Appellant was tried and convicted of nine felony counts, including five counts of forgery. The longest sentence imposed was for 29 to 30 years, with several shorter sentences to run concurrently with this one. These sentences were ordered to run consecutively to a death sentence imposed on appellant in another case.

The case arose out of a connected series of events which culminated in the beating of Leslie Boros on February 24, 1975. Bo-ros was a talent agent in Phoenix and *199 became romantically involved with one of his clients, Jennifer Tanner. Apparently Mrs. Tanner’s husband found out about the affair and planned, with appellant and James Robison, to assault Boros. The series of events began in February 1975, when Boros received a phone call from someone saying that they had a singer and desired Boros’ services as a talent agent. A meeting was arranged at a Phoenix hotel which the' caller failed to attend. The purpose of the meeting was for Boros to hear the singer’s audition tape. The caller, later identified as appellant, called Boros again on February 24,1975, and arranged a meeting at the Scottsdale Sheraton for that evening.
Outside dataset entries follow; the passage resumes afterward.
Each row comes from the steps of one walk. Every step used is in the known rows, and no mark comes twice. Write the walk behind each row, first mark first.
Known rows
zugi/ganem/mabam/kosanof/valoso: [  1.7  51.1 -18.3 -24.9   5.6   7.8  29.1   1.5  23.4   0.1   3.5  -2.2
   6.4   7.6  14.8   7.4 -13.7   7.4  -6.4 -23.2   5.0   1.7  16.4 -23.3
   1.1   9.6]
mabam/kosanof/bepezu/pepido: [-16.7   9.1 -48.9  -4.0  12.4  22.5 -16.8  -1.2   7.9 -21.3  -0.3 -19.8
  -8.6 -11.0  39.0 -21.1  10.5  11.8  17.1  -5.0   3.1  -5.3  11.8  -4.9
  17.3   5.4]
zugi/ganem/kevum/mabam/kosanof/bepezu: [-33.4 -40.6 -19.2 -38.0 -11.7 -17.0  36.3 -17.5   9.6 -12.4   8.8 -54.2
   5.4  22.3  17.3 -37.2 -18.1   8.3   4.2 -26.8 -17.1  16.5  -9.1 -12.7
 -64.1  20.7]
subi/mabam/ganem/kevum: [ 32.9 -24.0  22.3 -15.6  -3.2 -20.0   6.1  17.6   0.2  30.8 -21.8   8.4
   3.2  14.5 -27.9  -0.8  -8.7   3.5  -2.8  11.2 -18.4  -3.9  11.1  47.6
 -46.1  23.8]
bepezu/pepido/gemo: [ -3.3  25.7  -4.2  51.8  26.1   7.0   2.4  -8.5  -6.2 -21.7   4.2   8.7
 -11.2  -7.7 -18.4  24.3  15.5   5.5  25.1   8.2  14.3 -21.6   8.6  14.4
  23.2 -19.2]
kevum/mabam/kosanof/bepezu/pepido: [-23.7 -15.5 -58.0 -11.0   9.6   6.4  -8.1  -6.3  16.3 -22.5   0.0 -18.8
 -10.3  -5.8  35.6 -13.1  15.5   6.1  25.7   3.4  -4.2  10.7   2.0 -17.0
  -7.6  38.9]
kosanof/ganem/zugi: [ 19.9  -1.3  10.1 -10.2 -16.0   0.6 -24.7   4.3   3.1   5.8   4.7  -4.5
  -2.0   6.9 -33.7   5.4  -8.7 -15.6 -31.8  -1.7   5.7  -2.6 -12.5  21.3
  43.7 -20.8]
subi/mabam/kosanof/bepezu/pepido/gemo: [-12.3 -14.6 -14.7  40.0  20.3  42.7  10.7 -11.0   2.4  -0.3 -13.1   0.0
 -19.8  -1.0  41.3 -11.9  17.4  21.3  20.1   2.8  -1.2   7.5  32.0  29.5
  13.3  27.1]
mabam/kosanof/ganem: [ 19.2 -12.6 -28.9  -9.9 -15.5   2.7 -14.6  -9.0  17.6   0.4   4.3   5.7
  -7.1 -10.2  22.8  19.3 -17.3  15.0 -32.1  -9.8  -5.7   4.2  -6.9   3.6
   2.1  -3.3]
gemo/pepido/bepezu: [-24.3  21.8 -18.5  33.9  -9.4 -14.3  12.9   1.5  -8.7   2.2   3.7  34.4
  -4.7 -23.6  20.4   7.3  -3.8   5.4  -7.0  16.5   2.3 -18.9 -19.7  11.0
  23.3  -1.5]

Appellant arrived at the Sheraton without luggage or a reservation. He blamed his lack of baggage on airline malfeasance and his lack of a reservation on a third party. The testimony reveals that he made these problems widely known when he checked into the hotel. The evidence also establishes that appellant signed the room registration card and other hotel bills using the name of John Hart. He named as his employer Western Surety Company of Dallas, Texas, a company with which appellant was no longer affiliated. When selecting rooms, appellant insisted on a room at the rear of the hotel complex and was given room number 120. Appellant spent the next several hours waiting at the hotel for Boros to arrive. He had several drinks at the bar, tipping the bartender in excess of the bar tab and generally calling attention to himself.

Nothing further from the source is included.